I have gifts you don’t have. And you have gifts I don’t have. Thus, we are made
different so that we can know the need of one another. And this is a
fundamental law of our being.
“All kinds of things go horribly
wrong when we flout this law – when we don’t ensure that God’s children
everywhere have a supply of clean water, a safe environment, a decent home, a
full stomach. We could do that if we remembered that we are created members of
one family, the human family, God’s family.
“We must act now and wake up to our
moral obligations. The poor and vulnerable are members of God’s family and are
the most severely affected by droughts, high temperatures, the flooding of
coastal cities, and more severe and unpredictable weather events resulting from
climate change. We, who should have been responsible stewards preserving our
vulnerable, fragile planet home, have been wantonly wasteful through our
reckless consumerism, devouring irreplaceable natural resources. We need to be accountable
to God’s family. Once we start living in a way that is people-friendly to all of
God’s family, we will also be environment-friendly.
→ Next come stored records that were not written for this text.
Every row belongs to one group in each of 3 separate groupings. Each group adds its own fixed numbers to the row, and there is some noise. The rows also spread widely along 10 directions, which tell nothing about the answers.
(in the rows, 128 means zero)
Known rows, each followed by its group in each grouping:
165 123 125 96 136 152 188 183 97 120 144 174 119 100 125 124 152 58 173 152 110 112 119 -> K_514 K_906 K_665
115 100 131 129 131 94 116 117 143 135 129 131 104 117 166 151 109 146 138 126 138 127 168 -> K_572 K_818 K_880
121 121 109 144 159 130 133 112 109 129 167 101 114 138 129 123 159 139 133 100 133 124 124 -> K_572 K_906 K_377
144 163 160 143 155 157 132 115 99 157 132 81 167 101 100 116 206 106 99 122 138 114 99 -> K_387 K_556 K_665
119 112 132 107 127 117 120 143 149 150 130 99 153 119 135 127 122 154 100 138 144 119 138 -> K_514 K_818 K_226
115 145 119 139 152 132 114 129 110 131 155 61 139 133 131 151 166 137 106 89 154 123 106 -> K_951 K_556 K_226
104 137 136 82 102 156 154 110 103 138 76 118 117 81 105 132 144 128 111 90 125 132 136 -> K_933 K_790 K_377
127 154 148 142 144 132 142 89 153 122 93 119 110 100 113 81 151 116 134 134 112 135 132 -> K_387 K_211 K_880
132 130 175 175 146 93 105 116 194 119 159 124 131 102 119 95 116 106 120 161 100 130 137 -> K_123 K_211 K_665
133 124 79 122 167 94 127 154 143 118 133 97 138 150 181 156 136 153 166 118 158 135 141 -> K_951 K_790 K_665
136 128 79 138 160 123 138 122 117 122 140 100 88 146 137 131 153 131 161 95 140 130 118 -> K_123 K_906 K_880
117 103 139 156 124 125 123 97 134 135 159 115 97 108 97 114 112 144 116 126 127 114 148 -> K_933 K_818 K_226
131 115 161 131 150 127 132 94 120 141 124 143 153 100 149 102 143 139 133 154 144 114 173 -> K_387 K_556 K_377
88 66 134 150 102 110 128 52 122 154 168 107 80 124 101 117 97 184 89 127 113 100 162 -> K_951 K_556 K_880
104 145 111 89 138 158 153 154 104 104 128 122 147 115 128 134 152 131 128 110 140 135 125 -> K_387 K_556 K_377
131 121 98 106 143 140 151 142 108 135 110 118 114 129 128 133 147 142 147 101 144 133 138 -> K_572 K_818 K_377
121 85 118 86 96 131 166 135 82 150 160 142 97 108 110 162 118 121 114 130 112 99 139 -> K_933 K_556 K_665
123 125 115 112 154 151 148 145 121 125 114 131 151 118 126 112 147 148 138 129 146 140 147 -> K_572 K_818 K_665
123 150 144 140 139 142 123 144 124 95 130 124 108 83 130 146 143 84 154 98 139 136 124 -> K_933 K_906 K_880
133 134 124 136 131 89 112 116 148 154 113 82 103 123 150 156 139 137 128 111 136 123 129 -> K_387 K_818 K_880
114 137 152 99 137 153 158 159 152 110 123 143 168 109 115 83 145 103 119 163 100 129 121 -> K_387 K_556 K_880
118 88 151 108 106 121 171 129 145 125 152 175 113 96 104 96 102 103 126 172 72 110 147 -> K_933 K_790 K_665
88 139 153 131 112 175 136 135 114 95 159 122 130 72 69 134 127 112 98 105 123 132 122 -> K_933 K_790 K_665
109 141 173 174 144 111 99 126 169 96 171 126 153 83 134 132 118 115 122 146 131 130 147 -> K_387 K_790 K_665
117 141 114 117 177 140 115 166 116 105 159 103 172 119 157 147 162 140 141 115 165 137 131 -> K_933 K_818 K_665
116 126 123 86 133 153 150 193 129 98 139 164 163 95 135 145 110 113 145 145 146 131 149 -> K_387 K_906 K_665
158 123 121 142 158 121 150 140 133 129 133 119 123 124 118 101 153 107 157 144 122 120 124 -> K_933 K_556 K_665
104 148 130 146 145 153 128 103 106 78 126 132 94 73 117 137 131 129 154 94 156 149 157 -> K_933 K_211 K_665
124 119 133 91 112 155 156 136 118 156 106 124 141 104 106 129 138 125 107 131 132 111 135 -> K_387 K_790 K_880

New rows, each followed by its group in each grouping:
135 138 124 128 148 120 135 138 141 118 140 119 114 123 131 126 138 109 141 117 121 130 124 -> K_123 K_211 K_377
161 151 147 147 151 142 163 133 117 115 106 154 96 90 116 110 165 73 176 129 112 137 132 -> K_572 K_818 K_665
107 132 139 160 138 140 107 101 130 109 130 112 128 91 108 126 122 155 120 111 158 140 158 -> K_123 K_556 K_665
88 116 101 133 153 134 121 117 150 110 120 94 150 132 118 101 121 198 113 122 155 149 154 -> K_572 K_556 K_665
126 103 142 138 104 156 164 96 119 142 115 144 88 96 70 99 116 125 123 121 112 118 152 -> K_572 K_790 K_377
103 95 133 115 116 152 151 113 100 143 182 128 111 120 87 127 129 137 89 118 115 107 135 -> K_572 K_211 K_377
113 107 105 136 134 144 119 134 116 136 156 86 127 131 118 161 125 160 117 97 171 115 141 -> K_951 K_790 K_880
111 118 162 148 128 153 130 94 118 124 148 123 115 92 93 113 123 133 112 115 133 122 152 -> K_951 K_211 K_377
122 141 153 107 123 134 117 147 110 126 114 120 124 80 151 177 144 101 134 98 152 130 138 -> K_933 K_818 K_880
148 137 151 126 103 127 144 153 142 129 92 140 96 72 108 144 115 89 147 128 125 132 138 -> K_514 K_818 K_665
112 132 132 137 154 133 119 120 135 114 150 104 140 109 122 116 140 142 120 124 141 133 137 -> K_933 K_211 K_665
77 136 150 106 113 145 152 58 70 125 162 123 88 82 104 131 166 119 88 100 83 121 117 -> K_933 K_211 K_665
124 126 108 123 152 140 178 105 106 119 120 135 105 127 113 81 167 126 145 132 96 132 125 -> K_572 K_556 K_665
121 167 146 85 151 171 165 158 94 95 131 149 149 82 129 122 184 71 139 124 110 138 109 -> K_933 K_211 K_665
100 130 139 152 137 112 119 99 155 117 133 104 108 116 118 108 128 150 119 109 112 141 137 -> K_572 K_818 K_377
130 132 100 76 143 185 172 174 71 121 126 136 155 105 119 147 166 113 143 112 156 125 130 -> K_933 K_790 K_665
99 134 115 176 166 109 87 113 162 105 169 61 142 124 130 118 133 174 116 111 159 139 126 -> K_514 K_906 K_665
148 105 153 132 131 116 164 117 127 134 150 165 109 98 124 102 136 85 151 165 88 106 144 -> K_933 K_790 K_665
136 149 115 109 145 122 151 153 127 109 93 131 128 107 159 145 145 108 170 116 138 142 138 -> K_951 K_790 K_665
134 133 138 120 124 139 148 118 131 128 81 132 109 82 107 105 133 111 146 122 125 134 139 -> K_933 K_906 K_665
118 117 106 108 108 156 166 97 98 148 104 102 81 113 81 120 149 132 118 94 118 116 120 -> K_933 K_790 K_880
158 149 102 174 160 137 149 135 147 98 91 114 82 118 96 99 135 117 190 110 140 149 132 -> K_951 K_818 K_665
138 154 130 160 171 101 92 156 149 101 128 99 139 117 183 164 146 120 165 100 176 148 141 -> K_572 K_556 K_377
116 127 142 136 153 98 138 92 123 140 178 103 132 129 149 117 172 118 113 136 85 110 111 -> K_951 K_790 K_665
110 123 117 108 131 160 146 114 77 150 162 83 124 124 101 139 181 127 96 93 125 106 98 -> K_933 K_790 K_880
138 95 161 136 116 118 123 132 122 147 185 130 112 101 117 153 113 105 115 132 126 98 144 -> K_933 K_211 K_377
157 113 137 121 127 106 158 136 161 134 118 144 102 115 127 93 119 101 152 157 101 118 139 -> K_514 K_211 K_377
157 128 124 104 149 123 145 153 137 155 108 102 143 126 133 109 161 105 139 125 123 117 111 -> K_933 K_906 K_377
107 108 146 124 111 126 137 141 145 124 160 138 116 110 107 128 108 120 106 135 106 122 135 -> K_572 K_818 K_226
99 130 82 133 158 187 133 111 88 99 130 108 114 119 104 123 146 169 145 79 179 142 145 -> K_123 K_906 K_880
133 140 101 123 174 167 132 206 126 87 165 108 162 129 119 134 149 118 157 109 162 137 116 -> K_933 K_818 K_377
120 123 123 133 135 120 133 144 142 122 139 103 132 123 118 130 127 133 124 126 129 128 128 -> K_951 K_556 K_665
125 106 115 134 140 117 121 128 120 146 163 90 123 136 134 147 131 145 123 103 146 112 132 -> K_951 K_906 K_377
158 142 141 99 173 138 166 155 102 123 133 156 168 116 168 106 188 81 165 157 122 117 128 -> K_387 K_556 K_377
139 122 120 139 154 146 142 162 124 110 167 142 143 113 120 130 134 111 149 138 143 124 139 -> K_123 K_790 K_665
149 121 88 112 172 145 157 194 129 117 137 131 149 142 133 125 146 129 166 135 151 136 134 -> K_572 K_818 K_665
111 123 128 95 109 97 134 109 126 160 132 103 115 114 140 161 132 140 94 125 116 114 130 -> K_387 K_211 K_665
137 145 85 124 190 156 145 129 95 127 133 80 152 141 127 99 199 142 147 104 155 132 107 -> K_933 K_906 K_665
153 130 130 111 146 132 141 149 146 148 93 108 138 123 133 115 148 113 141 132 140 125 133 -> K_951 K_211 K_880
121 162 137 120 113 133 149 108 112 118 102 130 81 82 123 143 145 89 140 98 118 132 121 -> K_387 K_906 K_226
105 94 86 166 148 112 110 104 148 116 172 100 104 139 114 120 96 188 131 118 151 129 155 -> K_123 K_906 K_665
63 136 92 103 159 153 123 110 103 101 148 75 145 136 142 132 161 180 106 79 149 143 120 -> K_951 K_906 K_880
123 115 138 105 133 151 161 135 101 126 141 144 136 98 113 112 146 111 128 142 115 116 135 -> K_933 K_556 K_665
133 127 150 132 99 110 124 106 117 157 126 102 80 90 116 161 132 97 113 96 123 110 120 -> K_933 K_906 K_226
104 138 95 77 141 166 166 174 119 92 129 144 148 114 116 128 130 135 136 131 139 141 135 -> K_387 K_211 K_665
130 130 152 153 157 187 152 79 58 135 168 136 137 89 88 102 189 112 120 121 132 109 136 -> K_123 K_790 K_665
165 137 155 91 158 91 156 167 176 150 119 131 168 138 173 85 164 72 137 183 78 117 107 -> K_951 K_211 K_226
115 145 117 94 132 166 168 169 132 97 119 129 127 107 103 100 148 95 138 122 107 137 99 -> K_514 K_906 K_880
167 126 169 139 112 97 151 163 160 125 152 160 89 93 127 129 117 45 154 163 83 109 118 -> K_514 K_818 K_226
140 100 169 140 126 95 130 122 176 135 135 152 120 92 126 101 96 109 134 176 104 115 161 -> K_933 K_211 K_665
103 138 123 91 122 132 161 119 119 124 132 117 122 112 128 115 155 119 110 124 97 123 108 -> K_514 K_790 K_226
142 100 116 147 151 99 140 131 139 133 176 116 97 149 145 128 134 121 154 136 110 109 128 -> K_951 K_818 K_880
121 140 152 144 138 148 136 120 156 116 108 116 143 87 87 84 137 121 123 134 121 137 131 -> K_933 K_790 K_665
153 107 115 177 149 85 110 114 151 160 150 84 100 139 129 138 129 140 136 118 145 115 134 -> K_572 K_906 K_665
115 117 141 134 110 121 126 125 159 118 115 126 108 93 112 127 93 128 127 125 133 129 152 -> K_933 K_790 K_226
138 120 124 113 129 117 165 130 105 144 150 128 109 120 134 140 154 99 136 129 97 109 117 -> K_951 K_790 K_665
142 144 135 145 136 108 123 116 152 135 117 101 97 116 121 124 139 109 135 107 118 133 120 -> K_123 K_211 K_377
139 118 116 152 154 128 128 122 156 124 103 124 144 110 128 110 111 162 155 145 174 133 177 -> K_387 K_790 K_665
148 124 142 136 142 147 144 95 97 164 142 112 116 113 109 122 168 115 118 130 137 99 131 -> K_387 K_211 K_880
150 95 153 146 112 122 141 149 139 128 138 155 96 99 121 142 93 94 155 145 134 109 160 -> K_951 K_556 K_880
132 145 136 159 150 136 164 74 67 117 156 126 73 104 118 119 187 93 152 105 101 118 116 -> K_951 K_556 K_665
124 135 110 95 143 135 144 150 140 121 89 120 139 126 141 114 145 131 140 125 133 141 130 -> K_123 K_556 K_880
121 118 157 145 123 133 115 144 164 116 121 134 139 90 119 127 95 128 130 146 157 126 166 -> K_387 K_556 K_880
137 109 153 111 135 81 121 157 180 138 112 141 156 111 174 129 103 128 143 168 121 129 162 -> K_951 K_818 K_665
136 144 113 87 129 143 168 143 130 145 81 107 116 127 106 110 161 114 123 107 109 136 107 -> K_572 K_211 K_377
101 85 165 116 98 86 111 91 115 152 173 125 107 96 155 165 107 138 96 125 113 101 159 -> K_933 K_556 K_377
95 128 139 112 140 131 146 95 82 124 180 115 126 110 131 123 177 121 103 121 92 114 110 -> K_933 K_556 K_665
101 133 119 123 131 137 130 125 106 129 146 92 122 114 116 156 143 146 109 96 135 130 123 -> K_951 K_818 K_665
132 100 108 97 147 126 142 172 145 133 152 123 155 137 139 113 125 130 133 148 134 116 131 -> K_933 K_906 K_226
74 110 114 118 112 113 121 127 121 92 159 130 88 111 152 181 98 149 125 97 137 138 153 -> K_572 K_556 K_880
151 105 121 163 168 152 133 106 105 149 149 104 126 131 115 104 158 138 146 122 162 105 144 -> K_951 K_906 K_880
116 100 155 117 94 110 117 77 111 172 108 110 93 87 124 151 117 152 103 103 133 111 163 -> K_933 K_818 K_377
131 154 164 114 119 144 146 157 147 111 104 132 133 79 109 119 141 71 133 119 107 135 116 -> K_933 K_790 K_377
126 175 153 131 129 157 158 123 122 111 90 122 123 79 88 103 166 89 129 121 110 140 110 -> K_387 K_556 K_665
140 134 105 132 179 147 126 166 136 96 132 121 154 118 148 116 139 127 171 123 178 138 145 -> K_933 K_906 K_226
119 120 140 131 147 151 141 131 130 111 134 132 150 98 106 91 137 131 130 146 132 129 145 -> K_933 K_556 K_665
112 107 105 146 138 130 109 96 91 161 170 56 110 141 113 164 144 183 99 72 165 111 131 -> K_951 K_818 K_377
137 107 140 168 118 132 140 141 156 109 134 156 96 89 93 129 85 113 153 136 137 129 165 -> K_572 K_790 K_665
139 96 142 111 133 143 164 160 153 95 117 195 125 97 125 94 78 112 177 167 129 131 188 -> K_951 K_211 K_377
107 126 149 117 106 115 133 161 178 100 132 134 128 98 119 116 92 113 116 150 109 132 131 -> K_514 K_556 K_226
109 112 139 110 142 157 121 120 88 147 170 102 171 109 129 142 160 148 95 110 157 107 140 -> K_933 K_790 K_377
149 90 120 133 117 100 148 153 159 128 133 151 83 111 114 131 81 118 164 149 116 120 157 -> K_933 K_818 K_665
117 88 148 178 119 99 107 86 168 150 152 105 98 117 112 122 98 153 107 132 128 112 158 -> K_572 K_790 K_880
98 146 130 128 143 173 156 119 68 85 171 134 111 99 116 137 162 105 134 98 129 128 123 -> K_951 K_556 K_226
125 126 130 95 129 149 154 184 122 94 133 165 141 86 135 147 120 93 158 135 135 132 147 -> K_933 K_790 K_665
123 130 144 119 118 133 131 163 166 122 118 114 131 101 112 117 120 104 122 132 120 128 117 -> K_514 K_906 K_880
126 128 110 144 170 162 135 157 140 99 158 101 158 133 95 85 145 138 132 133 151 130 121 -> K_933 K_556 K_226
137 121 111 96 139 145 149 168 96 137 146 119 147 114 133 159 153 112 134 120 146 114 127 -> K_933 K_790 K_665
113 143 119 105 138 163 179 124 113 99 119 135 105 108 102 90 166 95 146 115 92 134 107 -> K_933 K_790 K_880
114 124 135 96 113 156 154 136 95 129 138 130 106 103 113 154 136 105 117 107 126 117 130 -> K_951 K_211 K_880
148 126 103 119 142 142 145 168 132 147 114 91 138 134 101 130 144 135 133 117 147 126 119 -> K_951 K_818 K_665
101 90 129 155 126 134 144 75 97 123 190 140 72 114 103 119 120 140 125 108 112 112 150 -> K_572 K_906 K_377
114 139 106 109 158 167 155 127 84 104 136 111 131 119 118 111 175 131 141 97 138 132 119 -> K_933 K_556 K_377
161 130 145 163 149 123 118 149 135 123 152 123 120 95 129 147 130 100 154 137 164 120 146 -> K_514 K_211 K_665
125 99 142 166 145 98 128 91 129 122 206 134 98 118 142 122 127 117 137 145 109 101 146 -> K_933 K_790 K_226
131 138 87 103 151 159 150 163 83 128 146 95 137 140 130 161 175 126 135 100 162 118 109 -> K_387 K_556 K_880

“As you read The Green Bible starting in Genesis, you will see that after God created birds, fish and animals he created humans to…act compassionately and gently toward all forms of life. The future of our fragile, beautiful planet home is in our hands…It is possible to have a new kind of world, a world where there will be more compassion, more gentleness, more caring, more laughter, more joy for all of God’s creation, because that is God’s dream. And God says, “Help me, help me, help me realize my dream”[vii]
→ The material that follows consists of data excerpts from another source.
The first 10 rows are patterns. Each new row is the sum of 3 different patterns, raised or lowered, with some noise. Before adding, each is slid sideways (what falls off one end comes back at the other) and multiplied by a number that may be negative. Names go in the order of the patterns.
Known rows, each followed by the names of its patterns:
[ -1   1  -6   4   3  -1  -6 -10   2  13   0   3 -13  -9   2  -8  -4  -1
   1   6  -3  -1   1  -1   3   0   7   4]  (4)
[  5   5   0  -3 -10   0 -16   5   1   7  12   0   2   7  -9   0   0   6
   0   1  -8 -14  -1   0  -1   3  -2   5]  (3)
[ -2  -2  -3   1  10  -7   0  -2  -5  -1  -1   1  -5  13  -6   1 -16  -1
   8 -18  -2   3  -8  -2   3   4   3   3]  (9)
[  2   3 -10   3  -8  -4 -10  -1  -1 -11  -4  -1  17   0   2  -2   0 -10
 -12  -1  -1  -2   3   5   6   6  13   4]  (2)
[ -4  -4  -2   3  -4  -4  -3  -6 -18  -2   1   2   4   3   5  -1  -2   2
   7  -1   0   3 -18  -2  -3   3   2  -2]  (5)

When Jesus says, “Shalom. Peace be with you. As the Father
sent me, so I send you”; when Jesus breathes on them; when Jesus says to
Thomas, “Do not become unfaithful, but faithful,” he is speaking to us - all of us who would be disciples of his. Jesus says
to us, “Help me realize my dream - my Father's Dream of Shalom for all creation.” This Second Sunday of Easter ask us, whe will we embrace The
Dream of God's Shalom? When will we accept the gift of the Holy Spirit? When will we let
the Love of God be poured into our hearts? When will we, like Thomas, proclaim
in all that we say and all that we do, My Lord and my God? Let there be Justice and Mercy for all. There is no doubt
that all the children of God, all the creatures of the Earth, and the Earth itself,
await our faithful and trustworthy commitment to live in a way that is people-friendly
to all of God’s family, and thus environmentally friendly as well. Amen.
[i]
John 20:27
[ii] Swanson,
Richard, Provoking the Gospel of John (The Pilgrim Press, Cleveland: 2010)
p.444.
[iii] John
11: 15-16
[iv] Ezekiel
37: 4-5
[v]
Brueggemann, Walter, Living Toward A Vision (United Church Press, NY, NY: 1976)
p.15-16.
[vi]
Ibid, Brueggemann, p.16.
[vii] Tutu, Archbishop Desmond, The Green Bible (Harper One, NY, NY: 2008) p. I13-14.